The Solaris kernel is fully preemptible. This means that all threads, including the threads that support the kernel's own activities, can be deferred to allow a higher- priority thread to run.

Solaris recognizes 170 different priorities, 0-169. Within these priorities fall a number of different scheduling classes:

  • TS (timeshare): This is the default class for processes and their associated kernel threads. Priorities within this class range 0-59, and are dynamically adjusted in an attempt to allocate processor resources evenly.
  • IA (interactive): This is an enhanced version of the TS class that applies to the in-focus window in the GUI. Its intent is to give extra resources to processes associated with that specific window. Like TS, IA's range is 0-59.
  • FSS (fair-share scheduler): This class is share-based rather than priority- based. Threads managed by FSS are scheduled based on their associated shares and the processor's utilization. FSS also has a range 0-59.
  • FX (fixed-priority): The priorities for threads associated with this class are fixed. (In other words, they do not vary dynamically over the lifetime of the thread.) FX also has a range 0-59.
  • SYS (system): The SYS class is used to schedule kernel threads.

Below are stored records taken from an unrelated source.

One vector is turned by the same rotation once a step. Each row is the vector after some number of steps, and that number follows the row.
The counts run from 0 to 370.
[118  85 154 124 132 158 136 130 110 154 158 169  88  91 122  92 152 153
  59 126 134 163 152  79 154 104 140 101 126 118 126 114 122 112 139 195
 156 143  86  94 106 141 166 149 108  38 121 158 145 148 116 128 176 102
 161 106 167 160 112 132  65 114 142  49 152 159 147 116 133 151 114 174
 133 147 112 120 125 181  77 140 108  94 148 142 156]
180
[125  75 136  84 101 108 130 159 157 110 135 105 132 106  98 119 143 121
 123 119 101 147 139 133  93  94 120  94 149 117 130 119 121 208  90 112
 149 114 105 161 124 108 135  56 155 128 113 134 139 169  95 142 160 114
 103  96 120  64 140 119 146  96 172 129 147 131 131 134 184 119 124  82
 121 156 138  88 126 123 127 167 143 185 142 148 132]
162
[122  94 143 106 155 133 150 148 126  99 138 121 109 128 131 148  99 155
 174 159 120 171 115 167  79 107  81  93 152 115 136 110 145 180 126 105
 154 118  96 147 181 113 157 161 117  82 125 118 132 100 142 199 165 100
  61 108  96 134  98 102 138 147 154 122 161 165 139 176 134 156 152 130
 122 150 143 131 144 162 143 161 148 124 158 162 147]
195
[172  99 118 137 154 153 119 130 130 163 122 152 129 136 108 133 144 152
 121 128  64 153 151 121 145 153 145  99 136 130 110 103 142 135 128 180
 162 161 141  85  72 113 191 131 128  75  98 151 114 123 129 165 160 127
 175  88 163 150 126 172 105 127 158  65 149 125 155 129 156 149 101 157
 119 176 109  80 130 141  96 166 164  96 162 133 146]
179
[156 104 177  95 145 121 159 116 141  72 125 160 153 131 124 152 124 117
 125  66 153 136 109 180  85 133  74  81 124 151 145  89 136 176 127 136
 154 163 123  90 175 104 134 109 103  39 172 191 107 188 112 154 124 122
 131 143 145  65 111 144 146 145 123 134 123 169  96 104 149 144 133 155
 138 164 158 105 150 136 132 122 100 129 132 117 105]
189
[163  76 130 125 148 125 154 119 112 120 150 139 103 130 130 118  44 148
 154 150  60 159 120 130 137 136 142 115  79 138 145 152 125 100  94 120
  92 108 105 146 167 144 104 128 156 125 134 109 116 132 139 100 158 129
  86  76 123  99  80 140 132 149 166 113 137  99  69 141 161 129 145  94
 120  96 115 125 136  90 151 132 120 171 112 116 133]
157
[127  92 105 111 124  85  94 149 108 161 121 178 121 139 174  92 117 165
 110 128  60 152 120 149  94 144 112  76  97 113 104 103 119 107 167 135
 127 127 123 132 147 150 130  80 126 139  79  84  97 154 117 109  98 142
 146 129 199 143 132 128 142 151 148 154  86 128 130 145 160 164 143 148
  69 121 112 138 141 149 119 156 137 183 160 138  81]
270
[144 117 108 112  59 111 104 109 121  83 125 139 108 150 128 142 107 152
  92 102 115 171 178 205  84 168 121 118 137 103 130 114 197 117 175 149
 150 150 172 125 159 156 141 140 111 115 120 139 112 116 132 122 137 130
 177 147 124 112 173 183 156 135 161 140  58  97 118 157 150 131 108 172
  93 165 145 152 145 126 186 149 140 178 111 110 113]
71
[ 93 138 132 111  56 118  64 111 125 106 112 124 171 186 136  99 169 161
  65  95 117  98 168 127 106 157 166  99 152 160 105  96 176  88 131 179
 107 122 162 141 119 166 158  70  99 116 117 178 160 100 121 114 120 114
 163 147 124 127 164 145 120 148 107 122  78 147 125 129 156 120  92 146
 115 108  95 142 125 134 140 153 117 189 118  93 104]
64
[125  93 170  84 117 123 175 138 143 149 153  61  93 125  90  98 106 136
 115 148 115 135 124 100 145 143 112 111  92 130 140 135 119 173 127 120
  76 153  67 138 189 146 121 114 131 126 140 106 145 184  69 100 179  91
  69  56 149 122 103 110 134 151 118 133 152 109 106 151 144 127 137 137
 155  99  80 105 145  93  90 173 135 152 126 122  89]
354
[115 172 126 167 144 122 109 178 119 159 109 182  99  96 163 112 119  96
 135 143 118 138  84 103 122  67 100 176 133 152 140  90  77 130 155  79
 142  87 104  74 108 130  80 127 109 123 133 130 104 147 143 146  93 146
 121 125 127 136 128  87 107 100 146 144 144 147 151 107 112 137 114 129
 149 131 146 184 126 200  99  92 108 101 138 150 132]
114
[148 128  92 130 142 169 112 154 107 166 140 160 123 116 158 136 103 106
 165 144 123 138 152  96 128 170 127 159 109  88 119 150 146 102  95 115
 168 131 168 159  65  83 119 199 146 174  73 124  90 160 152 151 102 145
 100 117 114 149 143 134 130 144 137 102 101 111 173 155 123 151 114 145
  93 121 116 115 121 137 130 110 143  75 136 135 128]
285
[172  80  82  85 134 155  87 145 102 109 147 163 125 161 153 196 104  93
 164 139  77 140 150 172 174 137 171 167 121 122 122  81 184 124 145 118
 126  85 157 130 156 110 138 184 113 159 174 101 139 100 157 155 107 118
 138 166 120  95 103 106 170 153 144 121 131 126 134 148 142 106 137 130
 110 120 148 141 131 126 155 114 164  93 111 109  72]
104
[151 153 168 174 119  80 181 159 154 158  79 136 105  99 133 106 114 129
 137 115 154 179 111 122 105 139 111 129 131 120 145 133  81 200 108 154
 126 114  64  93  96  76  85 109 174 139 119  82 108 172 116 122 156 134
  89 100 129 141 120 125 120 107 147  68 135  88  80 148 159 174 138 122
 192 162 111 121 136 124 118 153 150  90 124 135 129]
160
[123 142 150 101 126 171 105 177 134 125 173 145 111  84 108 119 129  99
 126  86 159 119 139  55 117 117 138 149 102 165  91  77 135 108 163 108
 123 146 132 117 161 136  94 141  89 161 185 133 157 161 120 117  74 129
 167 131 111 136  98 116 132 134  80 109 116 149 177  82 124 107 125 145
 105 106 147 150 106 132  89 128 111 111 106 126  76]
102
[127 153 171 106 160  95 177 159 150 147  61 103 100 128 103  79 139  99
  77 147  97 136 127  92 125 160  95  98 184 137 107 119  85 154 153 114
 136 107  91 111  72 102 144 150 128  86  99 149  96 136  95 113 162 136
 130  92 157 128  90 137  85 140 150 139 158 151  91 101 111 152 129 171
 117 178 104 127 120 163  89 122 104 130 138 154  91]
7
[142 166  94 146 110 115 165  80  96  63 117 120 161 172 146 170 134 106
 133 120 120 120 124 168  85 127 103 126 147 153 152 150 149 133  91 119
 151 131 164 121 167 154 141 147 106 102 199 162 126  71 137 141 112 120
 163 153  95  78 121 128 142 139 143 166 143 132 103 141 129 120 126  89
 117 161 204 150 150 104 168 101 121 123 118 123 149]
223
[135  58 153  64 144 186  59 176  69 124  98 155 154 195 138 138 111 109
 127 142 150  99 147  96 131 139 138 132 117  97 124  90 136 118 159 115
 130 102 140 150 119  87  68 160 128 159 115  80 137 168 146 124  63 139
 117 115 151 135 110  89 120 140  87 102 110 169 157 115 150  94 113 105
 103 120 140 127 150 145 154  77 123 105 107  99  45]
283
[173 102  79 123 172 130 159 119 107 141 146 186 105 173 144 151 103 112
 139 135  89 141 143 113 167 124 115 195 110 126 114 154 146  89 165  77
 129  95 168 134 125 102 117 205 118 148 134 135 121 132 162 137  97 163
 128 123 146 113 115 136 126 108 199 165 115 138 141 147 100  81 132 146
  90 126 152 172 107 152 130  73 104 136 125 130 198]
112
[106 122 112 143  89 147 143 124 117 167 172 135  75 102 107  78  85 165
  92  66 137 156 152  96 108 125 100 124  89 144 146 156 139 142 206 139
  96 148 119  83 196 142 144 164  90 153 169 120 100 167 119  91 133 115
 157 129 152 183  92 163 127 157 149 130  87 106 132 137 144 125 165 152
 122 132 132 146 121 124 123 154 123 129 154 132 185]
74
[129 151 115 155  73 155  45 151 113 148 132 148 117 122  99  78 166 173
  96  92 125 101 116  79  74  90 148 114 129 158 138 116 129 117 166 171
 110 170 107 101 142 144 121  97 104 121 167 135 147 155 122 129  87  59
 157 154  98 165 149 128  92 122  80 131  85 122 175 126 147 141 128 125
 142 105 139 143 103 131 123 164 122 134 126 114 151]
254
[147 162 132 155 110 117 146 152 151 124 109 138 133 129 155 144 157  70
 138 133 140 124 126 104 144 144 150 178 117 100  96 166 105 139  97 118
 128  91 177 136  68  72  80 151 161 159 109 116 157 145 128 115 128 163
 112  99 157  97 118 103 121 126 151 112 108  72  82 123 111 114  75  95
 133 133 125 141 128 105 152  82 138  89  74 113 137]
132
[137 123 139  88 129 128 133 168 127 193 139 107  91  79 109  89 162  98
 106 113 155 129 112  50 109 135  99 117  63  96 123 121 104 134 124 114
 154 190 148 130 146  98 138 111 132 177 138 115  93 216 102 100 107 123
 115 107 110 125  99 138 149  98 116 146 126 108 156 104 138 111 115 116
 109 147 145 110 101 118 136 122 153  73 128 141 133]
280
[137 178 140 180  78 175 103 133 112 141  99 105 139 137 135 138 183 144
  92  96 125 168 113 102 124 142 139  98 134 108 154 158  91 141 125 159
 100 177 121  72 116 141 125 127 113 120  91 127 114 111 129 111  92  56
 126 118  99 165 138 131  64 151  99 106 102 112 162 114 150 141  97 118
 142 152 188 161 154 115 120 133 133  93 107 119 149]
61
[127  58 145  63 189 148 108 140 153  90 127 118 156 110 117 157 154 154
 139 140 106 155  95 131 157 124 114  82 164 105  94 103  99 170 130 103
 118 104 115 185 136 122 183  86 124  88 120 140 151  93  87 184 149 121
  70 113 169  81 133 122 132 131  99 139 155 180 139 138 129 119 162 163
 102 132 104 127 117 155 116 150 137 153 161 131 113]
10
[165 109  95 133 168 115 160 119 131 169 117 154 122 115 164 127 127 115
 131 150 146 161 115 135 145  99 121 170 129  64 125 122 105 117 176 141
 145 130 122 121 132  72 121 148 147 114 147 108 132 158 120 127 156 169
 143 145 190 120 125 147 149 116 210 133 124 106 108 140 114 111 121 134
 131 158 117 176 136 171 159  51 143  71 138 136 150]
305
[128 110 175 111 124 173 141 148 136  83 149  99  85 137 137 138 167  83
 128 132 143 154 135  80 129 152 104 100 176 151 134 119 132 151  59 136
 130 122  74 148 130 116 119 154 144 108 127 155 109 178  81 149 160  75
  89 100 127  75 133 133 147 155 108 136 159  97 103 170 214 129 109 125
 128 136 107  91 123 111  99 128 157 150 128 115  97]
169
[147 108  75 154 131 110 148 121 108 146 139 185 158 152 150 139 119 181
 173 126  98 148 132 128 141 131 176 154  87 101 124 156 145  77  84 179
 144 152 138 123 112 122 129 117 147 138 124 127 138 150 142 110 150 139
 157 143 153  96 172 170 152 111 242  97 102 115 132 132 128  89 116  87
 122  99 105  94 114 101 117 131 137 146 142 124 193]
145
[112 109 200  97 122 153  99 133 110  88 135 131 145 157 128 161 120 142
 127 137 121 125 135 110 164 158 147 128 128 149 148  81 180 129 107 160
 133 101  96 128 117 123 110 175 108 122 147 131 157 142 120 150 157  81
 120 113 150 115 119 129  99 169 110  63 165 157 121 147 157 124 107 142
 156 105  85  93 155  99  71 178 141 119 117 118  37]
176
[147 142 104 135 150 108  90 180 117 137 105 183 133 149 169 136  86 113
 164 161  50 107 106 157 127  95 144 170  95 162 106  79 130 126 154  75
 149  54 154  95 105 124  96 147 136 153 134  86  98 124 149 110 101 160
 161 139 164  76  85 137 120  91 175 153 156 180 114 100 124 127 116 124
 112 185 165 123 149 148 107 111 117 110 143 138  91]
303
[110  82 110 109  96 179  84 197 147 151 158 164 106  53 132 124 113 118
  90 110 137 140 159  47 137 117 145 128 131 133  86  85 128 117 151 132
 133 133 137 144 126 130 157 100 104 153 151 161 155 140 102 156  89 137
 156 163  90 153 126  99 130 104  96  82  97 146 204  99  86 103 141 170
  88 118 135 135 108 176  98 119 117 116 113 136 109]
101
[132 146 126 172  92 169 126 149 109 145 188 108  95 106 128  91 112 152
 125 100 147 142 132  68  97 113 145 124  93 134 137 166 126 127 105 138
 108 150 118 145 169 171 106 169 140 159 141 108 150 167 126 120 117  95
 108  80  67 193 123  83  88 158  58 110  89  86 150 119 140 170 121 142
 124  86 131 163 119  86 154 145 159 126  89 113 155]
247
[134  78 151 135 157 165 129 115 114 169  83 176 138 162 116 161 148 154
  90  86 130 132 141  68 158 183 158 108 115 102 118 153 107 100 119 213
 121 164 128 121 113  89 135 109 125  94 105 127 137 141 130 146 164 130
 106 124 151 159 123 151  97 132 118  63 129 118 137 135 142 105 146 144
 154 118  54 101 120  84  95 103 161 117 131 132 129]
172
[139 160 132 155 173  92 117 143  91 150 109 195 125 146 168 142 114 131
 135 140 117 150  96 153 100 101 111 151  98 133 113 104 110 142 187 102
 137  84 139  85 114 121 120 166 135 102 136  76 105 148 149  79 149 162
 159 130 193 116  97 124 142  93 174 140 151 152  93 103 130 149 113 144
 146 135 111 150 167 124 129  50 151  93 123 135 124]
304
[161  50 142  79 130 153 104  97 119 114 132  91 123 148  98 118 120 128
 114 114 121 136 129 164 130 145  78 115 100 104 151 124 123 131 140  82
  97 178 164 137 186 145 128  93 121 136 138 127  76 157 146 100  72 101
  74 140 103 124 137 115 156 163  98 170 109 127 135 143 152  85 161 115
 100 129 186 125  92 122 173 146 121 153 119 128 121]
83
[157 173 136 161 110 162 149 139 124 148 117 155  92 102 114 122 105 110
 148 105 162 137 127  53 158 150 140 176 121 116 147 159 126 138  61 154
 152 162 125 114  86 110  52 150 156 184 166 138 145 144 152 117 152 123
 134 117  94 126 105 144 118  85 169  90 134 103 107 119 123 110  88  74
 156  87 189 126 119  95 109 123 136  85  96 131 184]
140
[125  89 129 119 137 164  93 157  88 161 117 186 154 141 149 142 117 101
 105 126 134 106 130  65 164 144 156 146  98 137 109 113 119  57 142 139
 118 122 159 118  80 101 101 144 117 115 134 155 134 121 152 129  93 167
 146 129 168 127 134 145  66 124 100 124  98 164 143  89  74  87 117 124
  97  93 140 126 119 153 111 102 118 118  89 113 108]
291
[165 144  91 176 166 134 124 151 112 180 171 175 101  93 161 122  94 121
 118 102 150 146 122  99 104  87  96 167  99 112 160  95 140  97 129 141
 150 153 153  78 143 109 118 173 107 111 160 115 104 174 119 126 105 144
 143 139 115 138 133 142 137  92 170 147 116 131 168 108 112 159 111 145
 132 141 149 123 112 151 137 104 141  76 141 160 166]
107
[105 140 139  94 132 140 173 102 157 109 134  91 184 152 142 161 132 113
 124 132 127 123 188 143 130 168 154 147 137 114  95 140 165  96  99 146
 129 121 194 200  96 120 159 141 155 123 107 168 168  84 122 178 133 178
 121 111  99 110 125 116  97 181 111 111 110 175 125 123  79 102 103 135
  83  95 119 156 130 122 163 100 125 128  98  96  99]
211
[161  87 128 101 125  90 155 127 125 104  74 153 129 114 113 106  72 158
 116 165  96 127 150 142 136  98 129 111 120 134 141 148 130  99 120 125
 138  56 117 171  97 120  90 128 175 150  97 127 112 114 157 166 174 181
 109  76 127 111  96 128 127 123 165 117 140  95  65 144 143 141  94 143
 120  95 103 129 122 118 144 135 154 181 118 101 124]
158
[118  69 152  64 170 121 126 145 158 107 102 137 180 145 110 147 136 135
  97 145 108 112 112 141  99 141  93  99 106 159  84 104 113 117 137 104
 107 111 109 159 123  90 133  61 121 106 125 164 131 114 117 131 136 160
  78 109 161  98 119 124 115 145  63 128 132 205 117  92 122 118 142 155
 114 108 126 106 129 124 114 117 128 173 129 120  82]
11
[153 129 110 105  89 123 102  93 123 189 107 134 111 115  99  59  93 142
 138 114  74  91 196 143 147 124 158 139  94 128 128 110 151 109 188 100
 118 116 152  83 118 158 119 143 143 183  97 120  86 122 174 129  91 169
 153 152 118 157 117 176 126 139 173 164  73  91 156 145 114 127  99 131
  99 104 118 162 111 141 139 168 111 119 138 116 109]
265
[104 158 145 154 113 151 146  91 120 112 172  99 125 144 127 159 156 121
 121  85 161 155 137  95 133 111 134 144 135 171 127 117 133 137 102 148
  91 158 113 143 174 138 141 174  80 108 204 184 161 121  92 115 163 107
 138 149  99 104 111 135 108 153 130 159 159 181 127 131 119  94 130 136
 143 103 128 129 113 114  84 122 115 130 144 137 169]
29
[128  93 162 156  85 148 133 138 105 136 128 116  61 121  97  98  84 130
 118 110 147 174 112 153 146 131  88 144 138 107 172 123 123 176 173 132
 107 170 106  94 176 145  74 165  92 136 101 119 100 143 129  90  97  87
  93 120 139 172 109 113 140 132 152 119  86 105 136 157 130 107 146 164
 130 146 192 183 162 150 109 129  83 130 157 130 115]
267
[120 175 168 112 170 119 135 133 132 103  53  99 160 173 150 153 149 109
 123 177 104  95 119 163 111 181 134 119 175 142  72 114 124 114  97 116
 143  92 164 168  62 127 118 136 128 118 102 174 115  91 135 171 137 136
  85 108 119 110 118 116  88 156  93 125 155 146 129 156  97 140 108 143
 117 138 133 143 141 128 115 128 106 120 111 129  65]
204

Threads in this class are "bound" threads, which means that they run until they block or complete. Priorities for SYS threads are in the 60-99 range.
  • RT (real-time): Threads in the RT class are fixed-priority, with a fixed time quantum. Their priorities range 100-159, so an RT thread will preempt a system thread.

Of these, FSS and FX were implemented in Solaris 9. (An extra-cost option for Solaris 8 included the SHR (share-based) class, but this has been subsumed into FSS.)

Fair Share Scheduler

The default Timesharing (TS) scheduling class in Solaris attempts to allow each process on the system to have relatively equal CPU access. The nice command allows some management of process priority, but the new Fair Share Scheduler (FSS) allows more flexible process priority management that integrates with the project framework.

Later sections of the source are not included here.